Yeah, I've been to Cleveland. It's EXACTLY like the land of Honalee, except there's no autumn mist. There used to be, and it attracted all these dragons. And you know, spraying for dragons isn't cheap, so they just got rid of the mist and the dragons were gone like *that.*
Well, I really couldn't really say, but hey, if Val Kilmer wants to take his chances, I think you should let him. Why, does Tad actually own a gun? Because if he does, it might be a little less safe. I don't know about Tad, but I've never fired a real weapon, and I'd be looking for any excuse to do so.
Yeah, you're right. I'd put my lips on it over and over again.
I'd be pretty depressed if I were you. No, wait. I take that back. I'd be playing with my own breasts if I were you.
We put it to a vote, and due to lack of interest, I think we're just going to not have a Thursday this week. Tomorrow will be Friday. Please adjust your calendar accordingly.
I wish I'd known what we were doing before I'd started drawing. I bet she has them analyzed, and the psychologist says "Okay, this one with the green marker. He doesn't have any contact with the rest of your employees, does he?"
By next Monday, I will be one smoove motherfather. This weekend I'm gonna be taking lessons from the master: Shaft!
Urine?

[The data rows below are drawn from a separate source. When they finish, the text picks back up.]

Each row is followed by roughly how far along a hidden order it lies, from 0 to 9. A new part has a new order.
(in the rows, 128 means zero)
[ 48 144 156 107 156  63  84 130  91 196 124 138  97 153 125 136]  8
[150 127  91  84 104  85 124  44 117  70 156 122 109 139 100 152]  8
[172 105 110 152 138 154 163 115 160  60 120 131 162 129 151 112]  2
[173  97  91 132 121 103 135  72 138   5 128 129 144 133 119 139]  6
[113 158 119 164 107 201 196 115 174 113 148 115 154 156 122 125]  0
[119 124 143  91 134  72  99 115  78 159 122 135 105 120 110 139]  8
[ 86 165 139  91  79  78 117  69  87 138 143 127 104 151  65 163]  9
[ 95 153 128  81  97  63 119  68  77 126 130 134  93 148  86 156]  9
[ 88 181 154 104  95 107 135  99 103 152 145 123 120 138  82 150]  6
[ 95 167 140 102  88 119 139 102 116 150 155 115 123 117  85 148]  6
[108 129 147 114 152  68  85 145  94 160 112 137 110 118 120 132]  7
[118 158  99 146  78 181 198 101 198 100 160 111 130 157 120 141]  1
[186 113  97 135  78 198 183 109 153  76 141 112 149 121 121 126]  1
[ 82 187 150 134 100 186 197 128 143 178 151 120 136 145 115 131]  1
[169  93 113 149 178 155 136 144 158 101 117 133 153 127 165 104]  2
[143 109 128 176 142 138 106 136 128 102 137 131 149 123 126 124]  5
[177 119  92 129  79 163 179  84 142  66 129 119 147 140 109 126]  3
[ 83 138 158 119 193  66  61 148  95 189 108 139 107 128 141 129]  7
[155  84 110 108 171  89  77 119 104 100  99 143 119 133 139 127]  8
[138 135 100 138  78 184 224  87 152  72 144 116 141 152 110 134]  2
[ 89 156 161 140 144 150 151 152 112 203 108 136 125 153 138 113]  2
[168  93 115 148 164 142 124 125 152  79 121 136 149 123 154 111]  4
[121 157 118 134 104 165 179  91 169 116 161 116 136 159 121 131]  2
[164 104 114 108 140  86  94  81 135  48 147 125 135 104 119 142]  8
[152  96 118 146 163 122 102 129 127 102 110 139 139 135 148 121]  5
[135 122 131  81 115  89  92  78 119 106 163 121 130 100  96 146]  8
[ 70 166 167 116 130 133 123 144  88 208 126 131 113 143 111 128]  5
[ 94 166 144  84  58  94 121  88  90 142 156 119 119 119  54 163]  8
[143 127 108 105 106 115 139  58 122  88 141 125 129 141 109 147]  6
[189 112 104 144  92 198 181 117 156  92 136 119 162 117 126 116]  0
[139 105 135 142 164 130 101 149 131  89 129 135 146 122 137 119]  5
[ 91 163 147  82  86  83 108  85  85 145 149 115 116 132  59 164]  9
[ 95 146 161 157 148 160 163 161 124 180 103 138 130 162 140 109]  1
[174 114 114 158 104 209 192 132 159  73 143 120 161 124 134 112]  0
[ 78 176 165 126 126 168 182 130 111 226 113 134 122 172 132 120]  1
[142 101 123 132 150 103  95 122 107  99 111 136 128 133 135 125]  6
[152 129  98 143  78 201 201  99 154  80 142 118 146 147 111 131]  1
[150 131 117 123 103 157 147  86 132 100 160 116 144 129 110 138]  4
[136 135 116 157 141 164 178 106 173  90 128 123 161 164 131 120]  2
[128 136 109  74  79  85 153  73 105  90 154 120 102 138  76 163]  9
[174  96 114 120 113 132  92 146 143  44 156 114 172  85  97 140]  7
[129 131 137  64  95 115  80 101 106 137 176 111 143  84  74 151]  8
[ 96 161 106 115 101 131 184  73 155 126 164 108 122 151 113 143]  4
[146 140 102  82  90 126 150  58 124  77 160 118 112 136 102 152]  6
[129 136 138  81 105  74  98  93  87 126 134 131 108 116  96 146]  8
[ 91 170 118 108  82 120 165  83 138 134 165 112 118 143 103 149]  5
[158 103 117 175 192 161 148 147 175  95 111 135 153 146 189  97]  1
[130 133 119 107 100 159 132 103 141 142 174 111 149 111 110 136]  4
[115 142 145 114 114 132 125 118 115 147 147 124 140 118 108 133]  5
[166 126 105 147 104 192 199 105 171  71 134 121 153 147 121 120]  1
[175 104 110 143 146 144 137 115 160  55 123 131 165 127 141 118]  3
[132 136 127  69  91  84 112  80  80 122 153 123 111 117  80 155]  9
[170  86 124 147 184 130 111 137 131  62 101 142 130 142 169 104]  4
[ 87 137 146 107 149  69  68 129  86 203 124 133 107 124 122 135]  8
[ 95 173 115 150  94 190 218  99 183 139 158 114 135 167 128 132]  0
[118 117 148  99 162  60  78 127  80 155 103 141  95 122 132 133]  9
[161 126  86 143  69 198 219  97 162  62 131 119 145 141 120 124]  0
[112 140 157  77  98  94  79 119  71 159 146 130 122 100  77 149]  9
[134 109 117 163 169 150 138 126 159 102 115 132 148 151 159 111]  2
[ 85 145 161 120 164  99  83 138  99 201 117 136 104 133 131 133]  7
[135 103 129 131 152 116  96 137 119 122 123 132 137 118 124 130]  6
[188  68  92 129  96 166 179  90 152  47 141 118 142 129 119 133]  3
[115 153 144 165 146 136 150 152 121 163 100 136 128 156 141 110]  2
[113 159 117 111 105 147 164  93 155 124 169 111 134 146 114 172]  4
[ 83 136 151 115 184  66  68 133  99 187 115 140 101 128 131 130]  8
[158 113 104 123 120 121 138  82 143  44 132 131 141 138 110 136]  5
[160 123 101 117  97 165 154  85 140  73 148 120 150 136  99 137]  4
[129 116 133 109 148  67  89 122  86 118 102 144 101 128 134 131]  7
[154 104 115 143 112 190 178 112 164  93 142 120 163 139 123 122]  2
[180 115  80 118  77 152 164  60 151  37 142 119 125 141 106 144]  5
[165 120 120 146 106 187 175 107 151  88 141 124 163 137 124 120]  1
[152  90 112 136 159 115 130 120 131  82 114 137 136 136 144 121]  5
[154 119  93 104  96 126 146  53 139  33 144 125 128 144 107 142]  6
[143 142  93 163  68 202 223  94 181  26 139 114 143 160 127 135]  0
[106 163 147 131 112 138 155 111 128 141 129 126 131 139 114 126]  3
[185  93 103 131 143 104 112 104 153  45 129 129 148 116 121 131]  6
[ 96 164 147 101  91 102 127  93 104 141 141 124 122 123  89 148]  7
[154 116 100 103 109  93 126  56 133  64 150 123 120 129 104 149]  8
[127 107 121 108 138  90 103  98 117  77 130 132 121 123 127 132]  7
[144 127 132 160 151 172 144 144 172 109 136 122 178 124 131 110]  2
[180 100 113 138 137 137 127 124 163  49 132 127 167 109 137 118]  4
[171 106 100 127 116 113 141  69 130  30 133 127 147 135 111 136]  6
[ 84 144 159 119 156  84  87 146  97 184 123 133 104 119 123 120]  6
[174  91 102 117 114 113 102  94 153  31 148 122 151  95 102 139]  7
[149 130 129 172 150 188 174 143 190  94 142 124 176 128 154 102]  0
[159 123 120 183 197 167 161 142 176 121 102 139 144 169 182  98]  0
[116 146 126 118 111 139 140 109 143 159 166 114 141 123 108 136]  4
[160 104 124 142 123 161 163 127 149  83 142 125 168 129 110 126]  3
[155 129 123 151 124 186 174 127 167  94 141 123 170 135 128 119]  1
[ 98 145 157 150 162 136 136 167 118 187  98 140 130 146 154 113]  3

Isn't that the opposite of uroute?
I'm not entirely sure what my problem is, either. Oh, and you're wondering why 90% of the time my mood is listed as "tired," "sleepy," or some variant thereof? It's because I stay out until 2:00 AM when I have to work the next morning. Why the hell did I do that again?
Current Mood: tired
Current Music: DJ DiZZy JiZZle -- U Suk & That's Y Everybody H8S U
I wish I would get email even a quarter as interesting as that. Do you want to start some sort of pointless email conversation? I could use another distraction in my life.
I s'pose we could do that. The thing is, though, all of these quotes were part of real, if not serious conversations at one point. I understand it was only slightly more than a year ago, but I can't imagine why I'd ever have a conversation with someone about blowing creamed corn through a straw into the f-holes on their violin.
|Date:||October 4th, 2003 09:30 am (UTC)|| |
Damn straight I'm the tactical nuclear missile.
I actually do remember what that was about, though.
Actually, I'm not sure why we were talking about raw broccoli, but I remember the tactical nuclear missile thing.
The phrase "the bomb" came into fashion when I was in high school, and my friend Mike and I both thought it sounded stupid, so we came up with our variant. Which never caught on. At all.